The Buyers GuideThe Buyers Guide: Get the Most for Your Stamp Collecting Dollar (2nd edition) by Stephen R. Datz, published 2000 by General Philatelic Corporation.

Though it doesn’t contain the details listed in larger or more specialized books, Datz’ slim volume is a handy guide for the U.S. collector. Member Ray Hutter says he studies this book before attending a stamp show, “and I am not concerned about walking away from a pressure-dealer because I know what I want.”

Official Stamp Collector's BibleThe Official Stamp Collector’s Bible by Stephen R. Datz, published 2003 by House of Collectibles.
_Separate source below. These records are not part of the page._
In the rows, zero is written as 128.
One turn or mirror swaps these rows in pairs. Which row does each one swap with?
The rows were stretched afterwards, more along some directions than others.
luv: [119 150  87 132 139 114 101 134 103 113 150 137 114 156 127 111 121 128
 139 106 142  99 126  89 134 125 149]
Seta: [108 139  89 121 147 104 134 131  98 103 138 117 130 136 131  98  91 120
 136 136 130 111 119 121 149 146 127]
dop: [113 142 119 106 130 122  86 123 112 119 149 152 113 120 138 117  78 120
 103 109 161 123 122 112 157 112 125]
lezim: [142 148 143 125 141 106 114 122 117 126 138 145  99 133 114 129  89 147
 117  97 143 110 118 110 134  96  94]
napar: [137 152 112 121 160  76 115 134 101 122 150 119 122 124 151 105 108 144
 121 120 134 105 122 105 136 148 132]
bak: [129 152  78 111 145 122 102 107 101 106 115 133 116 138 115 119  94 125
 128 116 151 129 148 124 142 167 105]
Megut: [106 135 107 129 139  96 122 128 113 110 133 129 111 144 132 114 122 139
 131 121 134 125 117  93 175 148 137]
Noke: [113 142 111 131 138 104 101 113 121 134 171 148 143 123 124 125 113 126
 119 126 142 106 132  86 144 120 129]
Teb: [114 124 127 110 110 134 133 133 127 114 127 142 123 129 135  99 121 126
 117 116 128 115 132 119 134 135 157]
poz: [108 133 115 122 134 120  99 122 111 113 125 117 122 149 133 109 125 135
 109 121 156 133 110 116 141 143 111]
bek: [149 133 106 142 141 115 135 140 132 107 143 112 141 137 122 118 105 155
 170 144 156 109 112 108 136 142 131]
Lega: [104 116 119 144 111 103 134 144 113 122 155 124 129 152 133 101 132 140
 119 125 127 108 113 118 150 110 129]
veban: [123 137 117 149 137 117 114 152 112 124 162 141 127 127 130 101 111 151
 123 118 141  99 118 112 130 116 137]
tekem: [102 115  99 118 117 110 117 135  89 109 126 109 130 152 135 100 134 141
 122 127 168 126 118 111 158 151 140]
dur: [136 139  83 122 150 110 116 125 114  98 136 120 116 153 129 112 139 148
 141 116 125 112 144 112 122 176 133]
fab: [126 151 117 101 150  98  85 115 118 123 139 158  98 143 128 134 111 136
  94 118 163 126 129 133 150  95 100]
buvom: [139 136 106 137 149 102 116 127 107 107 176 108 139 130 124 124 119 142
 140 125 152  96 135 110 144 127 144]
nakil: [134 161  93 125 139  93 130 129 117 118 146 158 133 151 109 103 102 131
 158 156 151 104 126 106 166 120 114]
satuk: [127 149 106 106 132 111  95 120 104 127 122 148  88 158 114 113 112 129
 120 109 166 122 120 128 138 121  82]
tev: [109 121 124 114 142 105 140 127 120 114 131 121 112 126 138 111 122 148
 119 109 130 117 115 108 131 162 147]
Sefud: [130 144 131 114 152 125 145 143 141 118 115 146 122 124 126 116 106 156
 141 124 126 114 132 102 139 152 131]
lumin: [131 142 109 112 139 122 116 135 133 114 132 138 119 147 134 124 120 136
 147 116 126 110 144 128 114 129 135]
vip: [110 147 101 135 155  86 101 116 109 116 150 113 109 142 144 111 107 128
 124 106 146 116 118 101 140 129 117]
zimi: [121 144 102  90 126 125 120 129 120 105 105 150  80 145 130 104  87 131
 122 109 125 120 118 134 132 137  99]
korip: [110 128 104 127 134  96 125 114 118 121 125 118 118 146 138  95 135 125
 108 139 133 136 110  91 147 139 121]
Lud: [139 141  83 124 144  63 121 104 100 101 141 116 115 171 121 110 146 141
 137 138 134 109 110 107 138 151 126]
Bilo: [103 127 107 126 128 117  84 125  99 124 164 130 118 145 128 120 104 127
  99 102 153 111 130 118 147 104 116]
Nat: [134 145 128 120 136 106 113 118 128 148 134 171 107 126 113 124 110 145
 124 129 141 121 108 118 143 103 101]
tetub: [ 97 121 117 115 112 117 110 126  98 132 138 140 136 129 124 105 120 140
  98 125 172 125 114 108 157 133 130]
zoto: [110 132 118 127 122 115 131 126 124 118 141 134 127 119 150 102 111 119
 114 119  99 112 135 118 129 147 156]
sil: [115 147 111 118 129 123 108 148  97 120 131 120 115 116 139  99  79 123
 126 101 140 109 141  84 142 146 114]
gafas: [137 148 142 119 139 112 120 137 136 142 127 146 101 123 137 105 103 131
 113 116 114 114 125 128 131 109 105]
Fuzu: [117 131  91 110 109 121 123 133 114  98 120 129 117 149 131 103 119 131
 129 137 141 130 125 133 129 156 126]
diraf: [111 130  75 107 139  90  87 121  92  91 156 107 108 161 140 122 111 133
 144 115 188 109 103 101 138 136 110]
balir: [124 126 125 100 148  93 119 117 120 116 128 118  95 133 141 129 126 146
 121 103 146 123 122  94 137 152 126]
gop: [140 132  99 118 136  69 120 123  90 128 143 105 118 147 131 104 137 141
 113 127 137 118 137 104 150 148 126]
Laseg: [115 121 124 127 126 122 114 130 121 120 133 123 149 123 155 103 128 132
 107 127 131 140 135 126 130 152 147]
pofun: [154 167  84 113 150 125 110 118 115 119 124 155 109 136 105 106  95 136
 126 122 161 125 150 123 139 130 114]
Beseb: [141 142 110 131 158  95 112 139 130 106 161 133  91 163 121 120 138 155
 140 106 142 102 122 115 132 135 129]
Kevo: [126 140  77 101 164 109 101 136 124  97 153 115 101 143 139 107 113 123
 133 104 123 116 153  84 136 178 138]
rudu: [139 135 152 113 132 111 109 133 100 135 120 135  96 127 133 112 100 142
  87 104 138 120 116 133 138 104  99]
ruli: [107 106 142 129 118 122 118 142 135 124 152 143 118 141 146 132 143 150
 128 110 140 111 115 111 139 112 148]
moze: [ 96 141  97 103 131  98 104 112 100 123 127 156 127 142 142 121 114 130
 133 135 177 129 107 109 164 133 119]
dabe: [129 152 100 112 139  87 107 117 102 135 141 141  95 135 127 128 102 128
 115 128 155 111 109 133 155 106  94]
famib: [118 114 121 141 129  96 136 123 131 137 157 142 146 130 124 116 134 129
 112 148 123 114 126 104 145 129 148]
nul: [ 93 124  95  94 132 105 112 103 104 118 133 115 109 145 141 109 133 101
 122 120 135 132 126  97 149 136 124]
fezi: [120 116 122 100 110 118 117 123 107 119 120 152 100 138 115 125 113 148
 123 122 166 132 128 112 152 116 108]
dofub: [142 133  95 125 140  93 116 114  95 123 147  96 108 159 118 110 149 143
 120 113 122 111 149 116 129 132 127]
pur: [126 131  90  94 146 110  94 113 105 109 150 126  89 162 115 140 120 142
 143 107 182 120 134 109 152 109 107]
vos: [135 146 118 141 131 120  80 127 121 117 158 145 111 138 124 117 115 157
  93  89 139 104 130 109 124 119 131]
kudiv: [142 141 113 109 146 105  87 119 133 103 144 126  91 143 130 131 119 148
 117 102 147 131 122 102 122 143 128]
redud: [116 120 139 104 122 127 114 126 123 135 122 153 123 118 137 115 117 144
  94 109 156 132 124 103 135 127 121]
Folo: [ 95 130 125 121 128 124 108 133 110 135 117 129 130 125 140 105 115 141
  91 118 153 134 122 110 153 136 115]
busa: [135 139  85 112 153 108 113 117 140 126 140 124  99 140 136 115 131 135
 132 113 131 132 139 117 130 147 133]
miziz: [136 141 124 114 149 115 137 139 145 107 138 134 118 139 129 116 120 144
 145 135 126 109 125 109 128 154 122]
zirip: [104 119 137 106 127 117  99 115 124 119 138 129  97 121 149 121 116 131
  83  92 152 130 115 123 143 118 135]
vopu: [142 148  89  84 162 108  77 118 104 109 129 125  84 147 128 122 102 139
 122 102 165 129 130 109 140 151  85]
vipip: [133 100 127 138 129  99 108 141 110 117 156  86 109 139 139 114 144 166
 116  95 127 120 129 100 125 140 154]
tivek: [145 161 112 122 161 107 109 132 121 140 143 147 101 119 124 113  96 139
 112 106 105 103 146 102 135 138 111]
Sut: [117 145 132 136 137 128 106 138 136 119 144 171 117 137 127 119 111 144
 126 115 157 112 121 117 150  96 129]
leruv: [112 115 110 125 138 121 120 136 111 113 138 121 130 131 131 117  87 127
 133 123 159 118 115 115 139 132 132]
Leke: [137 145 117 117 145 109 130 123 123 118 144 149 108 140 114 122 100 132
 129 116 108  99 142 121 131 123 119]
Mep: [143 138 139  90 155 111 122 125 149 117 131 152 112 111 147 129  98 137
 125 126 138 138 132 122 136 143 119]
kela: [109 151  88 123 142 138  97 136 101 119 130 155 115 137 122 111  86 134
 129 109 154 113 134 112 154 132 114]
sineg: [108 124  87 100 144  99 105 116  97  95 129 116  98 158 138 133 114 141
 150 102 184 129 121  99 152 147 126]
zifir: [130 111 133 124 139 108 144 136 126 116 121 113 122 127 144 111 128 164
 115 116 129 127 110 134 133 153 142]

Swapped with luv: dabe
Swapped with vipip: fezi
Swapped with nul: buvom
Swapped with busa: pofun
Swapped with famib: leruv
Swapped with Megut: sil
Swapped with ruli: rudu
Swapped with satuk: Beseb
Swapped with bak: Kevo

One turn or mirror swaps these rows in pairs. Which row does each one swap with?
The rows were stretched afterwards, more along some directions than others.
Mes: [136 107 127 140 114 122 138 120 126 124 142 121 138 122 133 133 128 134]
vaf: [124 146 116 128 136 136 126 153 128 151 143 129 132 140 123 134 126 137]
nenub: [140 133 130 107 119 131 154 129 123 141 115 130 143 144 145 131 128 140]
Lozos: [141 150 133 118 115 134 126 119 110 136 139 124 128 134 136 129 103 110]
sudu: [125 112 120 135 125 119 129 126 124 125 127 132 120 119 125 114 126 155]
fera: [137 135 116 121 125 122 153 118 129 125 123 112 140 116 137 119 131 117]
gab: [124 131 129 112 127 141 136 143 104 126 137 124 137 139 134 129 130 102]
biza: [113 138 132 131 123 115 121 138 137 136 139 141 116 141 109 153 138 137]
felo: [158 126 118 114 102 141 142 127 110 140 126 112 129 113 136 115 120 127]
Miti: [119 129 133 123 138 122 147 140 128 131 128 137 133 141 133 130 127 135]
rebif: [122 130 116 138 125 128 138 126 128 134 139 119 129 113 122 136 123 146]
Gof: [121 137 126 113 120 127 146 124 141 133 126 122 144 126 127 138 133 132]
rak: [115 121 134 149 122 114 110 126 131 127 135 133 115 154 114 131 124 116]
Gibo: [143 131 128 115 109 127 144 113 124 122 112 134 122 126 133 129 133 114]
lir: [122 116 130 141 105 105 126 107 124 125 124 134 128 130 126 140 122 120]
zosuz: [123 134 132 132 118 132 102 125 106 117 141 117 130 125 127 122 112 112]
goz: [138 125 130 138 145 120 128 124 117 123 131 122 120 123 135 124 113 139]
Figu: [134 133 131 129  99 117 117 121 137 121 117 125 117 107 121 128 119 115]
Fep: [129 153 125 131 139 116 132 122 127 129 120 134 117 130 141 135 115 113]
dimub: [143 145 137 113 111 123 138 117 117 134 117 131 139 147 145 134 117 126]
vinu: [118 130 126 129 140 133 115 130 147 128 138 126 128 123 104 110 126 153]
reg: [109 138 145 129 127 130 114 128 115 125 146 138 111 151 121 148 128 113]
bok: [117 126 130 131 131 136 125 134 126 128 119 128 144 121 122 135 142 132]
Koges: [125 136 138 118 132 125 144 133 138 121 129 129 121 111 113 135 129 151]
far: [124 125 118 134 139 135 126 132 123 145 160 128 139 137 125 130 127 121]
zomep: [135 124 128 114 127 123 118 106 121 121 140 124 119 130 142 127 131 131]
mul: [123 142 127 119 131 125 146 137 124 145 124 127 120 144 134 118 130 129]
paduk: [135 115 128 107 140 135 134 132 101 144 152 135 146 150 152 135 137 132]
sogad: [110 130 124 142 153 133 109 137 128 121 137 128 132 150 113 111 122 127]
bogo: [132 132 132 119 143 128 146 140 130 146 143 124 145 132 130 124 139 142]
Nemu: [131 133 130 110 105 131 155 129 119 142 138 115 138 127 140 141 136 138]
fozak: [121 136 140 112 104 123 114 130 119 124 137 142 124 134 121 145 124 111]
Pigu: [124 133 139 119 108 116 133 116 132 123 136 137 118 125 133 141 139 126]
zel: [125 110 117 131 123 118 136 124 124 123 127 128 120 118 130 115 127 150]
Fezoz: [103 120 141 128 121 135 109 133 124 125 144 135 130 133 105 125 125 143]
gerik: [131 122 119 129 108 121 131 121 130 138 130 125 101 105 126 122 126 137]
nedo: [123 136 122 116 119 135 110 144 114 135 138 130 131 143 119 131 113 128]
Depi: [111 122 127 157 133 113 115 127 137 122 134 136 108 133 120 135 125 144]
Damuk: [119 146 133 126 141 127 132 150 129 145 136 138 129 156 120 137 119 115]
vepe: [121 131 123 117 120 133 108 141 109 140 142 129 131 146 127 133 115 127]
Leb: [125 139 130 125 116 121 108 124 102 132 123 121 112 124 133 118 100 103]
gem: [134 136 128 133 121 126 145 138 120 141 126 132 120 129 112 133 122 130]
Susaz: [125 129 132 145 137 114 119 135 128 116 126 134 126 125 124 137 127 152]
sarog: [126 123 130 131 100 110  99 116 110 136 130 146 116 124 125 144 122 114]
dopud: [120 133 134 127 132 124 133 137 125 143 121 132 135 141 139 127 122 151]
Ruma: [143 138 132 104 117 127 137 104 117 137 110 124 121  98 144 130 131 127]
dud: [130 154 132 121 137 115 130 115 127 139 138 132 128 152 144 134 127 130]
vak: [128 117 119 118 137 137 118 120 108 128 151 129 128 150 150 129 137 112]
fabi: [142 148 122 116 118 126 113 128 115 151 137 123 124 131 137 121 112 113]
Nuzof: [138 128 134 116 115 141 131 121 128 134 148 123 124 130 135 126 128 138]
Sazu: [121 120 127 125  95 115 123 110 124 129 127 138 129 118 120 142 129 120]
vugir: [134 145 135 124 117 127 134 121 132 113 116 125 111 131 119 138 119 122]

Swapped with vaf: gerik
Swapped with Sazu: nenub
Swapped with bok: Ruma
Swapped with nedo: zel
Swapped with paduk: Fezoz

Datz packs a wealth of information into this paperback — from general background on stamp collecting to tips for buying and selling at auction. It also includes handy references even more experienced collectors will turn to again and again, such as philatelic terms in various languages and current and former country names. While some of the information may be a little dated, features such as the foreign stamp identifier make it, as member Blain Roman writes, a “go-to book.”

Post DatesPost Dates: A Chronology of Intriguing Events in the Mails and Philately by Kenneth A. Wood, published 1985 by Van Dahl Publications.

While not “essential,” this book may help you enjoy your own collection more. As member John Blakemore writes, it is “full of interesting surprises.” You might not have a rare gem like the one-cent magenta in your collection, but you might have the first one of something!







Resource of the Month: Mellone’s FDC Catalogs

One of the endearing areas of enjoyment in philately over the years has been, and to a large extent still is, the discovery and collecting of first day covers, also known as first day cachets (FDC’s). With their printed designs or inventive inscriptions adding color and sometimes context to the issued stamp, they provide a welcome element of color and artistic design to a first day cover usually issued in the commemoration of a particular thematic, historical or philatelic event. FDC’s can commemorate everything from a first flight, a moon landing, or the Super Bowl. These one-of-a-kind cachets are made  by individuals, private companies or in some cases by a government for first day of issue stamp events. Here in the U.S. the first cacheted FDC was produced by prominent philatelist and cachetmaker George Ward Linn in 1923, for the Harding Memorial stamp issue of the same year.